USC assistant baseball coach Bill Hughes was the film’s technical adviser and put the film’s ensemble cast through baseball camp three months before filming.

Filming
Principal photography began July 10, 1991. Filming the game scenes involved many physical mishaps: Anne Ramsay (Helen Haley) broke her nose with a baseball mitt while trying to catch a ball and the huge bruise seen in the film on actress Renée Coleman's thigh was real.
Discussing the skirts they wore playing baseball in the film, Geena Davis said on MLB Network's Costas at the Movies in 2013, "Some of our real cast, from sliding into home, had ripped the skin off their legs. It was nutty." In a 2021 interview, Petty claimed to have broken her foot during filming, but reiterated her enjoyment of the shoot and the understanding of the film's importance at the time.
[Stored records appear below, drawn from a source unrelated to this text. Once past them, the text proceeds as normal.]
In the rows, zero is written as 128.
Which row each row swaps with, under one turn or mirror:
The rows were stretched afterwards, more along some directions than others.
J306: [ 87  83 110 105 142 127 119 159  82 149 156 111  94 105 106  95 160 124
 143 103 138 131 135 132 130 115 131  84 146]
J518: [135 109 119 131 114  95  89 127 113 114 101 148 109 139 126 158 142 119
 162  96 132 125 116 130 124 125 128 132 128]
J263: [135 149 165  96  92 154 111 108 118 102 128 138 171 135 139 119 112 133
 117 147 113 104 123 141 126 113 107 140  95]
J331: [ 86  95 105 101 147 136 136 143  78 130 144 133 111 131 142  97 141 106
 138 106 125 120 144 129 107  89 145 100 132]
J215: [104 124 134 109 138 122 133 138 113 146 126 119 136 111 131 124 121 105
 137 116 154  85 138 122 137 119 153 114  76]
J85: [132 126 195 128  75  85 116 138  64 132 108  96 125 141 123 128 191 148
 144 124 138 137  99 155  99 140  82 104 145]
J878: [142 120  92 109 155 125 130 114 115 127 142 128 114 106 128 141 107 108
 154  77 138 125 165 116 110 130 146 127 133]
J706: [138 104 103 138 144 129  83 120 111 111 146 119  95 114 122 133 147 145
 169  88 124 111 118 135 136 167 137 140 125]
J742: [140 155 158 104  79 134 107 118 120 105 132 140 160 122 125 141 113 154
 140 133 109 112 123 133 122 125 122 128  92]
J245: [166 118 177 144 118  92 104 153 118 165  98 122 142 119  79 140 152 128
 108 121 137 123 123 154 163 136 111 118 151]
J168: [131  92 147 125 118 116 134 112 108  95  78 135 136 137 127 108 129 106
  93 154 147 118 118 152 137 124  96 110 128]
J536: [132 100 124 131 112 102  94 132 120 113  85 142 115 145 121 158 150 113
 143 111 124 131 111 146 120 130 112 141 133]
J71: [153 162 131 105 103 119 146 134 138 107 120 127 111 120 124 113 109 134
 124 122 122 137 117 112 146 107 102 124 132]
J358: [132 108 104  90 159 111  91 142 145 128 147  99  80  78  79 105 127 152
 143 147 141 141 116 129 164 126 126 109 112]
J689: [122 100 132 116 113 123 144 101 124  90  80 142 126 145 135 104 131  99
  95 147 149 124  99 145 127 129  87 113 132]
J169: [ 77  94  91  99 145 134 130 144  81 132 151 122 114 114 123  92 146 108
 141  97 134 125 149 128 114  97 144 101 130]
J154: [105 157 105 124 154 139 137  85 148 139 150 115 156 137 151 127 123 132
 144 120 137 127 140 102 108  93 121 121 103]
J78: [117 156 106 126 154 145 133  74 141 133 158 109 152 132 151 130 120 137
 139 117 154 118 123 109 106  99 122 127  90]
J167: [132 142 161 103  73 141 114 118 129 103 125 138 173 135 129 127 118 143
 128 145 107 112 121 135 129 117 107 126  99]
J112: [124  89 130 133 125 156  93 125 134 144 142 165 149 132 120 106 107 102
 116 105 140 120 132 128 167 142 140 123 152]
J106: [132 101 101 127 123 116  91 123 121 103 133 106  97 115 111 134 166 137
 165  76 119 124 126 130 138 171 121 143 132]
J484: [150 127  78 111 162 175 119 102 113 123 183 118 111  72 124 104 122 122
 146 110 145 120 119 134 147 136 127 119 100]
J226: [102 158 105 118 155 154 144  74 146 136 158 114 150 127 165 120 124 136
 149 119 152 110 139 102 108 109 114 114  81]
J532: [128 114 117 149 137 114 132 112 119 116 140 129  96 152 141 153 148 156
 136 108 126 140  92 139  97 150 138 136 134]
J786: [131 133 160 105  70 141 105 118 133 110 122 135 170 138 125 121 131 146
 121 149 106 124 124 134 129 125 106 131 116]
J271: [123 108 139 133  97  95  95 129 102 125  93 147 120 136 114 151 153 103
 156 105 135 125 108 151 122 135 114 131 133]
J548: [155 168 137 105 102 113 140 111 134 103 124 140 124 129 136 114 101 131
 121 124 112 137 120 105 134  93 103 134 126]
J28: [118 101 116 116 121 128 152 105 119  89  77 130 131 154 135 122 125 107
  87 158 136 128 105 135 120 107  96 119 131]
J768: [ 90 136 134  78 141 134 153 122 105 129 129 133 122  94 136 128  95 106
 140 109 160  76 128 129 120 101 148 102  51]
J942: [121 122 152 162 117  94 122 117 104 118  87 128 120 186 119 127 150 169
 105 131 118 125 126 131 115 113 116 146 163]
J433: [142 120 133 167 120  96 117 105 114 113  97 129 131 190 138 130 142 155
 106 129 117 124 139 130 115 119 116 161 152]
J766: [117 106 125 127 100 100  95 139 173 131 125 111 118 123  83  93 160 126
 124 115 113 152 115 113 194 135  89 125 137]
J923: [138 120  95 108 155 125 134 116 136 124 147 130 108  99 117 136 108 104
 147  78 143 145 152 106 131 137 127 125 147]
J555: [143 134 182 122  87  79 118 124  82 127 102 104 137 142 137 119 181 142
 143 127 142 126 105 159 110 140  86  90 138]
J153: [150 139  81 119 164 173 124  93 108 124 190 124 113  67 129 117 106 134
 157 109 145 114 126 127 143 132 137 111  84]
J880: [153 165 135 116  95 115 141 125 141 112 133 125 122 118 119 104 120 139
 130 116 126 150 118 100 152 113  98 126 144]
J819: [112  89 126 126 106 146  86 140 125 135 135 161 141 138 101 113 121 120
 127  94 133 128 117 118 155 141 145 124 163]
J340: [ 91 126 115 116 126 112 144 141 159 148 119 134 128 157 121 130 143 124
  93 122 122 148 115 114 124  89 117 137 123]
J854: [ 99 128 125  80 148 152 138 108 102 127 139 130 135  93 148 115  99  97
 142 107 170  80 132 121 124 108 140 106  52]
J664: [123  90 123 142 114 113 129 106 123  95  86 127 143 150 120 109 151  92
 102 156 138 138 114 148 128 135  96 129 140]
J130: [122 111 105  91 163 128  99 149 142 142 158  97  75  70  87 106 120 144
 148 134 145 133 106 130 169 135 134 113  99]
J298: [136 121  93 104 154 128 131 117 134 133 145 128 105  91 106 137 104 107
 147  85 148 139 153 119 121 132 135 122 133]
J909: [153 156 135 112 101 110 139 121 146 114 123 127 129 132 126  98 110 126
 116 131 119 146 121 106 151 101  93 123 134]
J200: [141 123 195 138  80  73 120 134  88 137  92  94 143 141 122 115 188 140
 128 130 149 146 106 155 114 152  83 104 159]
J426: [118  81 117 125 109 150  83 133 130 136 140 161 136 141 105 102 116 119
 122  97 133 126 123 114 157 143 137 125 159]
J67: [ 94 126 126 120 112 112 134 131 163 143 123 147 132 176 130 129 146 129
 101 124 109 142 101 108 118  87 114 132 119]
J937: [123 112 113  80 156 120 100 161 131 140 146  94  80  67  78  98 133 145
 144 145 143 121 112 142 168 136 130 100 113]
J473: [142 141 148 107  79 147 103 112 144  98 133 140 166 120 121 116 120 145
 121 139 112 126 106 128 134 122 103 139 108]
J201: [146 125  97 110 160 125 128 107 134 139 149 140 117  97 126 140  95 104
 148  81 143 130 156 109 121 127 143 120 134]
J471: [112 155 103 127 151 144 131  80 138 139 152 114 154 144 154 125 118 140
 143 125 146 116 140  96 112  96 120 107  89]
J72: [121 120 145 129 104 101  86 130 169 137 119 126 137 134  89 102 151 132
 119 139 112 139 111 124 176 117  87 127 122]
J101: [169 122 167 136 120 100  99 147 122 156  91 126 141 129  83 138 146 140
 100 123 137 119 117 138 155 130 107 115 152]
J873: [112 101 107 136 138 129 142 116 115 118 134 116 101 154 150 140 155 128
 133 107 134 130  97 136 103 165 127 136 133]
J537: [138 112 132 173 123 105 115 102 125 126 101 128 134 186 137 133 146 156
  98 130 123 129 137 128 115 109 121 147 163]
J464: [126  89 121 134 115 141  86 136 142 135 135 165 143 123 101 121 113 121
 122  91 129 128 125 118 157 138 148 132 156]
J569: [123  89 105 120 119 148  85 140 144 132 136 166 132 133  98 102 112 120
 116 101 131 131 118 107 166 140 137 114 166]
J601: [115 115 127 143 125 120 141 121 108 130 131 113  95 145 139 161 155 146
 144  98 130 140 102 135  99 168 138 142 138]
J563: [126  90 126 135 116 144  96 124 134 131 136 177 149 140 123 124 110 101
 123  98 131 121 126 122 153 142 141 127 154]
J519: [144 157 129 101  99 118 144 124 139 107 133 132 114 126 136 110 110 129
 125 112 111 142 137  95 147 103 101 138 130]
J505: [115 151  87 122 174 147 139  85 160 141 166 115 154 124 156 114 108 120
 143 117 155 114 140 101 130 108 122 116  85]
J357: [ 96 136 108  94 145 130 156 112 120 132 117 117 137 109 137 135 101 103
 143 119 158  81 133 129 121 111 148 111  55]
J189: [131 120 101 143 150 125 143 116 117 116 139 116  97 133 147 153 147 144
 138  99 145 143  96 140  99 160 134 139 135]
J249: [122  94 117 130 112 108 133 106 135 112  68 127 134 163 122 109 138 102
  94 146 147 123 108 137 132 134  99 128 138]
J583: [134 146 158  93  88 146 111 117 134 107 139 144 161 131 130 113 110 138
 117 147 108 111 117 124 138 114 111 138  97]
J8: [135 120  93 111 146 121 130 121 129 129 140 127 116 100 108 138 118 117
 145  83 134 138 171 113 119 128 138 127 149]
J953: [ 90  92 100  94 149 118 112 143  76 142 153 122  96 114 110  89 146 123
 143  96 140 119 137 133 127 107 143  88 132]
J629: [138 124 145 167 113  96 110 107 106 125  99 119 124 188 134 129 155 170
 114 124 118 136 134 123 104 123 121 153 171]
J82: [126 126 192 137  80  72 131 132  88 138 100  88 142 148 127 116 193 136
 129 125 137 144 110 159 108 152  90 109 149]
J58: [ 76 119 140 121 101 104 149 138 150 147 109 139 138 180 129 130 145 110
  96 132 110 133 111 119 126  93 110 133 111]
J752: [ 73  91  94 107 132 128 134 142  95 135 136 123 121 143 135  87 164  97
 127  90 126 131 139 123 115 108 131 109 148]
J638: [141 123 132 162 131 103 111 108  94 119 104 116 119 181 131 137 142 180
 118 129 125 120 141 122 106 119 129 133 152]
J958: [103 127 131  99 138 133 143 110 103 155 129 121 129 109 145 148 103 110
 140 102 172  87 132 113 111 118 153 110  65]
J504: [ 77 123 124 107 106 123 148 142 161 144 108 136 131 175 123 124 150 116
  94 131 106 148 108 106 127  95 105 134 135]
J627: [138 125 205 132  87  79 123 122  83 140 104 104 141 149 132 116 177 133
 129 140 145 145 107 153 103 137  86 107 144]

Swapped with J153: J101
Swapped with J484: J245
Swapped with J937: J271
Swapped with J518: J358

The tryout scene, which took place at a fictional Major League Baseball stadium in Chicago called Harvey Field, was filmed at the Chicago Cubs' home stadium, Wrigley Field, on which the fictitious Harvey Field is based. The Rockford Peaches' home games were filmed at League Stadium in Huntingburg, Indiana, while the championship game against Racine was filmed at Bosse Field in Evansville, Indiana. Additional games were filmed at Jay Littleton Ball Park in Ontario, California. The final week of shooting took place during late October 1991 in Cooperstown, New York, where 65 original AAGPBL members appeared in scenes recreating the induction of the league into the Baseball Hall of Fame in 1988. Due to the length of the schedule, the cast entertained themselves by putting on an elaborate amateur production called "Jesus Christ Superstar Goes Hawaiian."

Soundtrack
A League of Their Own soundtrack was released on CD and cassette tape by Columbia Records on June 30, 1992. The album peaked at #159 on the US Billboard 200 albums chart on July 25, 1992. Although Madonna contributed "This Used to Be My Playground" to the film, featured over the closing credits, her recording was not included on the soundtrack album for contractual reasons.

Reception

Box office
The film was released on July 1, 1992, and grossed $13.2 million in its first weekend, finishing second at the box office behind Batman Returns. In its second weekend it dropped just 15%, making $11.5 million and finishing first. It ended up being a commercial success, making $107.5 million in the United States and Canada, but only $24.9 million in other territories, for a worldwide total of $132.4 million, against a production budget of $40 million.

Critical response
The film was well received by critics, who praised the cast and their performances.
On review aggregator Rotten Tomatoes, the film holds an approval rating of 81% based on 79 reviews with an average score of 7/10. The website's critical consensus reads, "Sentimental and light, but still thoroughly charming, A League of Their Own is buoyed by solid performances from a wonderful cast." On Metacritic, the film received a weighted average score of 69 based 21 reviews, indicating "generally favorable reviews". Audiences polled by CinemaScore gave the film an average grade of "A−" on an A+ to F scale.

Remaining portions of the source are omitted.